Louisiana Riverboat Casino Moored for 14 Years is No Longer a Vessel in Navigation Under the General Maritime Law

In Caldwell v. St. Charles Gaming Company, 2019-01238 (La.1/2/2020), the Louisiana Supreme Court held that an employee injured in 2015 on the Grand Palais Riverboat casino in Westlake, Louisiana, was not a seaman under the Jones Act because the riverboat casino was no longer a vessel in navigation for purposes of the general maritime law.

In 2001, the Grand Palais Riverboat casino was moored in Westlake, Louisiana, by nylon mooring lines and steel wire cables, with its primary purpose being dockside gambling.  The riverboat casino has not moved since being moored, is serviced by shore-side utility lines that have not been disconnected since 2001, and the casino computer system is located on land.

After an injured riverboat technician filed suit under the Jones Act, the parties filed cross-motions for summary judgment on the issue of whether the injured employee was a Jones Act seaman.  The critical factual issue was whether the riverboat casino was a vessel in navigation.  The trial court denied the motions.

The Louisiana Third Circuit Court of Appeal, sitting en banc, held in a 10-2 decision that the riverboat casino was a vessel because it was designed for navigation, was capable of navigation, and had been used in navigation.  In granting the injured employee’s motion for summary judgment, the court of appeal found that the frequency of the riverboat’s navigation was not a factor.

The Louisiana Supreme Court granted the writ and reversed the judgment of the court of appeal and granted defendant’s motion for summary judgment.
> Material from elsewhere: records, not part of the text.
Each row is a point on a tangle of strands that fork, close into loops and nearly touch. The rows are in no order.
In the rows, 128 means zero.
Two points are linked if the straight distance between their rows is under 112. Some points are linked to none.
kiko: [137 205 114 157 108 112 179 173 141 131 142 143 149 136 113 176 131  85
 134 122 140  63]
fanoz: [146 109 195 112 106 156  98  85 164 111 119 160 137  71 126 141 106 120
 145 101 109 185]
Bopo: [148  99 169 113  65 108 111 110 100 106  96 230 137 136  97 157 107 147
 158 106 140 115]
zufid: [130  91  83 112 200 156 118 133 115 116  99 108  90 141 125  67 164 155
 110 190 172 141]
zari: [116 109  74 151 116 119 171 125 127 186 130 107 104 171 142 111 146 159
 111 163 181 116]
nozu: [120 155 141 124 138 136 133 171 128 145 130 103 105 160 134 161  90 134
 123 104  94 128]
taruk: [132 131 194  81 172 155  58 158 117 105  71 127 100 100 163 108 105 144
 106 114  89 123]
Vanev: [126 104  66 121  87  90 161 117 152 192 138 101  98 107 111 143 134 150
 107 172 185 123]
soni: [108 194 142 180 101 120 112 110 190  87 171  93 133 142 177  94 145 130
 107 145 137  56]
zilaz: [137 127 100 120 120 101  92  81 167 111 180 149 118 106 118 179 146 121
 155 134  97 146]
baze: [149 148 118 187 202 151 111 155 120 109 163 100 102 184 110 102 155 102
 134 178 145  73]
nolek: [163  98 160 130  98 116 157 172 111 131  90 172 144 110  94 163 121  99
 160 142 127 137]
sopip: [130 204 112 153 114  87 179 126 183 102 166 153 156 114 130 175 131 106
 114 106 155  82]
vule: [134 108 156 133 109 140 120 143  74 131 103 166 108 128  94 135  94  90
 199  81 160 177]
dated: [124  89 144 154 140 147 133 106  80 135 117  88 147 170 107  96 121 118
 168 131 117 156]
Tizol: [100 112  78 138 179 103 166 182 100 162 133 115 105 149 116 151 114 149
 140 133 127 204]
Mim: [145  95  95 155 114  94 188 118 139 144 159 115 140 136 120 163 151 100
 179 162 146 134]
sosok: [174 110 103  86 100 126 150 141 141 182 108 145 135 101 104 164 142 122
 108 135 149 100]
Bav: [139  87 144 157 169 136 131 129 120 127 117 179  97 143 109 120 123 167
 154 119 129 188]
Fini: [133 106  63 104 139 112 185 155 132 167 139 115 124 112 119 165 144 124
 104 151 151 112]
Bug: [158  97 173 129  92 151 179 138  76 122  90 159 117 134 102 186  88  92
 194 110 137 150]
zofen: [113 140  85 159 109 104 119  58 168 140 184  95 131 107 134 124 182 129
  97 160 158 110]
lal: [152  89 202 104  96 117 150 121 129 142  93 142 187 114  91  76 145 177
 132 122 125 153]
dok: [143 140 166 107  94 157 122 108  99 135  90 150 163 143  70 128 107 108
 145  91 103 140]
nem: [131 142 107 135 131 158 117 150 117 153 125  62  86 175 137 120  74 133
 118 155 109 140]
lazo: [158 103 159 106 115 154  99  87 172 108 144 128 133  73 110 137 134  92
 171 143 116 211]
Zibu: [149 100 222 118 125 140 140  93 156 106  80 160 147  77 145 139 103 141
 132 124 124 147]
fek: [136  90 137 151 179 140 129 115  93 110 126 102 152 160 124 107 154 123
 118 127  89 115]
fosi: [136 104 127 125 184 114 143 153 131 122 137 159 126 104 116 174 149  85
 139 142 100 114]
Let: [120 177 105 142 137 119 160 183 175 147 153 103  94 135 153 159 111 128
 115 104 147 121]
nog: [120 147 165 144 111  89 102 169 173 125 144 155 113 132 177 128  85 166
 136  92 135 133]
fefo: [105 164 109 168 131 105 162 101 146  85 194 147 158 119 132 133 153 103
 121  93 125  75]
Nukav: [ 83 120 141 171 142 120 148 158  92 131 124 157 117 178 131 107 113 159
 159 115 120 180]
ripad: [135 105 101 117 122 124  50  72 141 137 147 127 104 123  98 135 125 121
 150 157 111 164]
Danag: [128  84  98 132 124  80 110  82 150 133 163  99 145 108 121 122 151 121
 127 134 145  99]
tuzen: [154 121 103 136 198 156 114 129 152 128 120 127 112 147 123  72 199 148
  96 169 151  96]
zir: [146  90 169  72 120 103  68 110 123 123 102 153 155  87 119 109 138 152
 109 155  88 129]
ral: [ 86 197  70 140 143 116 165 118 136 148 160  78 130 127 135 139 149 119
  81  95 133  87]
tev: [132 157 127 150  94  87 147 165 209 139 154 126 118 122 188 141  95 141
 110  99 160 103]
bagu: [112 113 130 122  88 167 117  93 119 127 138 138 151 150 106 147 106 108
 144  81  98 132]
fof: [147 114 111 173 102 103 170 122 153 136 150 134 133 154 138 175 124 117
 177 102 131 124]
gulek: [160 147 168 175 174 137 128 129 182 112 150 110 133 144 156  97 167 130
 129 148 128 121]
kuru: [100 185 111 134 166 126 103 144 123 104 149  62  96 131 134  83 182 120
  92 149 120  39]
rinik: [154 134 147 143 156 127 151 185 156  98 122 160 155 133 169  96 157 131
 106 106 145  77]
Rini: [107 168  62 141 155 102 128  72 149 146 170  72 108  94 122 108 183 146
  63 171 174  74]
ruba: [153 184  94 163 173 175 186 164 146 136 144 117 123 150 119 124 159 108
 119 139 156 114]
pizer: [114 180 111 173 116 105 136 130 145 115 154  80 122 164 162 128 116 128
 120 112 136  30]
deda: [105  90 105  95 103 144  68  69 119 151 134 146 104 125  97 113 135 126
  98 160 131 143]
lusam: [135 180 145 180  88  96  97 147 153 114 154 110 149 170 157 155  82 112
 137 109 108  59]
roteb: [ 96 143  75 127 170 153 116 185  79 131 124  92  97 122 117 103 125  74
 112 122 170 125]
Baru: [ 99 206  96 163 127 100 125 129 125 112 157  60 109 146 154  97 177 145
  97 135 142   5]
miruv: [136 121 134 122 113 129 111 100 137 124 122 103 167  80 101 122 144  77
 169 106 116 198]
mame: [ 98 132 163 112 145 162 104 127  45 130  74 114  89 155 139 125  94 143
 103 155  74 146]
kupan: [ 83 195  37 128 169 128 137  89 118 130 163  66 125 133 109  93 184 136
  82 129 157  89]
Dena: [145 154 185 152 183 116 108 180 140  57 124 156 127 119 169 155 103 109
 121  94 102  81]
tep: [ 92 105 171  99 105 131 122 127  75 138  76 110 107 137 146 113 105 174
 123 161 110 163]
Mos: [163 168 141 133  43  98 142 136 160  82 151 144 166 117 138 217  79 104
 204 106  90 108]
Nos: [152 128 143 168 190 160 120 145 147 101 135 108  98 196 145  73 170 140
 134 160 143  99]
saru: [112 112  99  91  92 134 174 109 134 173 131  99 153 113 109 106 122 154
 125 137 133 213]
nisi: [138 100 135 120 164 141 144 166 157 123  96 122 135 151 163  66 192 153
  87 134 168  84]
kagad: [163  79 151  87  97 106  98 105 118 118 122 155 162 106 116 175 124 140
 115 145  83 107]
tetes: [129  88 108  67 106 195  89  50  94 137 120 129 116 104  88 111 105 131
 116 166 119 190]
las: [126 106 182 132 123 133 138 115  85 137  75  88 119 142 126 108  80 150
 168 112 107 174]
vidib: [144 111 151 149  75 116 114  94 132 136 141 160 154 157 122 160 106 126
 171 114  99 123]
mato: [103 184 144 133  85  99 149 123 151  93 153 177 139 108 179 176  97 129
  82 131 102  77]
sapa: [ 56 139 144 153 115 159 116 112 106 113 125 148 128 163 144  87 119 153
 133  88 116 174]
loz: [127 144 186 121  76 110 103 143  95 123  89 205 132 139 134 128  87 155
 153  76 131 113]
Zor: [141 116 172 123 178 134 100 157 144  98 111 140 111 100 181 147  95 130
 101 105  92 104]
zasat: [169 160 165 152 183  93 104 194 143  92 124 152 144 110 159 121 121 115
 122 125 127  44]
Bogu: [156  74 162 129  92  95 114 114 112 124  88 190 169 123  85 111 140 157
 154 115 125 128]
rivef: [136  78  83  93  99 150 154 105 132 187 130 123 114 174 120 114 120 173
  90 155 165 146]
tal: [ 91 118  49 102 108 130 159  93 123 145 173  98 146  90 110 131 137 109
 126 121 141 206]
namu: [142 171 108 154 199 144 139 168 122 131 167 126 100 158 108 155 125 105
 128 147 120  92]
sor: [100 140 112 112 151 165 106 121  93 139 124  82  94 156 152 116 122 133
 101 177  86 159]
fel: [181 125 128  82  86 106 142 163 140 146 106 173 162  90  91 166 128 108
 147 119 124 123]
Nam: [156  95 152 125 172 151 100 116 150 147  92 147 126 137 126  96 126 184
 146 102 131 169]
mimad: [ 72 176  75 119 152 156 108 161 108 124 146  66  93 122 156  76 149  99
  95 121 143  86]
gobut: [123 136 162 127 116 159 122 136  93 105  94 181 148 119  73  99 111  86
 165  78 139 146]
farat: [ 99 153  78 129 176 128 180 140 134 144 147 118 104 129 125 122 153 144
 114 165 125 194]
vab: [140  91 156  89 180 163  78 131  89 126  52  91 110 122 129  65 112 173
 108 108 127 170]
Dogi: [119 135 156  75 120 135  47 142 126 132  98 139 125  90 133 102 121 138
  81 118 103 117]
mit: [107 173  84 161 145  98 162 127 149 120 162 129 161 151 136 122 185 149
  87  95 150  81]
vumub: [134  81 122 113 180 155  96 102 129 139  99 109 126 134 130  57 136 148
 121 119 124 181]
Kifir: [161  96 128 118 144  95 125 116 139 102 154 150 126 111 120 198 124 107
 181 132 100 151]
tapub: [134 180 153 174 129 117 125 124 192 119 146  67 161 128 158  93 164 135
 128 161 132 103]
ret: [101 118  77 104 101 123 122 118  90 120 146 104 148 101  90 148 132  78
 172 114 116 190]
Dip: [129  92  73 108 167 146 111 136  67 151 105 120 122 143 109  99 137 130
 111 193 153 153]
seze: [146 186 118 155 142 129 181 163 139 139 161  88 148 121 103 148 163  69
 142 120 144 104]
Rado: [115 133 200 142  98  98  97 152 129  99  96 172 118 120 166 121  84 164
 135 116 125 124]
Tebo: [120  85 106 132  65 122 141  86 137 162 134 149 135 161 125 138 144 180
  96 153 132 112]
zazo: [164 137 130  75  66 120 125 143 150 129 118 150 132  89 104 190 114 126
 171 128 102 169]
kidab: [142 157 162 159  75  96 110 121 136  82 136 143 157 147 148 179  71 130
 179 117  95  90]
noso: [118 118  99 110 166 153 131 197  80 136 100 129 113 117 105  89 111 100
 139 101 167 165]
riro: [111  96 137  73 140 166 114  82  87 143 120 126 121 109  98 142 108 124
 113 135  86 216]
Fuv: [118  98 136 113 138 122 146 160 112 131 128 141 121  69 155 141 136  86
 122 133 136 144]
mure: [128  99  39 116 175 115 139 160  50 148 124 129 110 161  98 132 107 139
 139 155 146 164]
Boza: [110  92 130  88 186 158  98 167  64 127  84 118  94 107 127  59 108 134
 118 121 168 194]
lenad: [149  85  64 137 127 112 133  96 134 141 161 118 143 113 107 128 148  75
 165 136 170 103]
Reso: [143 114 148 109 101 133 162 139 142 159 122 127 164 138 123 105 143 163
 116 120 123 164]
Tar: [ 91 155 125 124  71 115 150 101 146 134 164 147 125 121 162 149 133 134
  75 133 119 102]
radez: [ 97 131 160 134  88 164 108  76 105 121 113 127 158 177 136  99 130 159
 138  95  91 134]
Dugu: [102  93 145  98 140 148 117 117 106 132 114 138 115  81 133 159 104  96
 118 128  95 166]
Zunoz: [ 95 132 119 120 121 177 132 116 156 143 138 115  95 164 160  97 172 153
  65 154 168  92]
buvet: [141 140 230 137 114  98 123 124 140  94  77 168 158  73 170 148  76 127
 147 110 114 129]
Tad: [168 162 160 107  77 113 133 152 160  99 123 160 122 101 125 209  89  88
 183 105 112 133]
Fufir: [ 96  88 118 121  76 135 159  63 144 147 147 155 137 128 158 147 138 141
  86 112 134 116]

How many points has the smallest loop of links through each point below? Write none if it is on no loop.
baze | 24
zilaz | 9
Mos | 12
buvet | 14
mimad | 18

A piece is all that can be reached along the links. How many separate loops has the piece of each point below (a circle has one, a figure eight two, a Y none), and how many tips (points with one link)?
taruk | loops 3, tips 3
Reso | loops 1, tips 1
Fuv | loops 1, tips 0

Relying on language from the United States Supreme Court’s opinions in Lozman v. City of Riviera Beach, Florida, 568 U.S. 115, 124, 133 S.Ct. 735, 742 (2013) and Stewart v. Dutra Constr. Co., 543 U.S. 481, 496, 125 S.Ct. 118 (2005), the Louisiana Supreme Court reasoned that a watercraft’s use as a means of transportation on water must be practical and not merely theoretical. The Louisiana Supreme Court concluded that although the riverboat was designed to transport people over water, and was theoretically capable of navigation, it was no longer a vessel used in maritime transportation because of the changes to its physical characteristics, purpose, and function spanning nearly a decade and a half.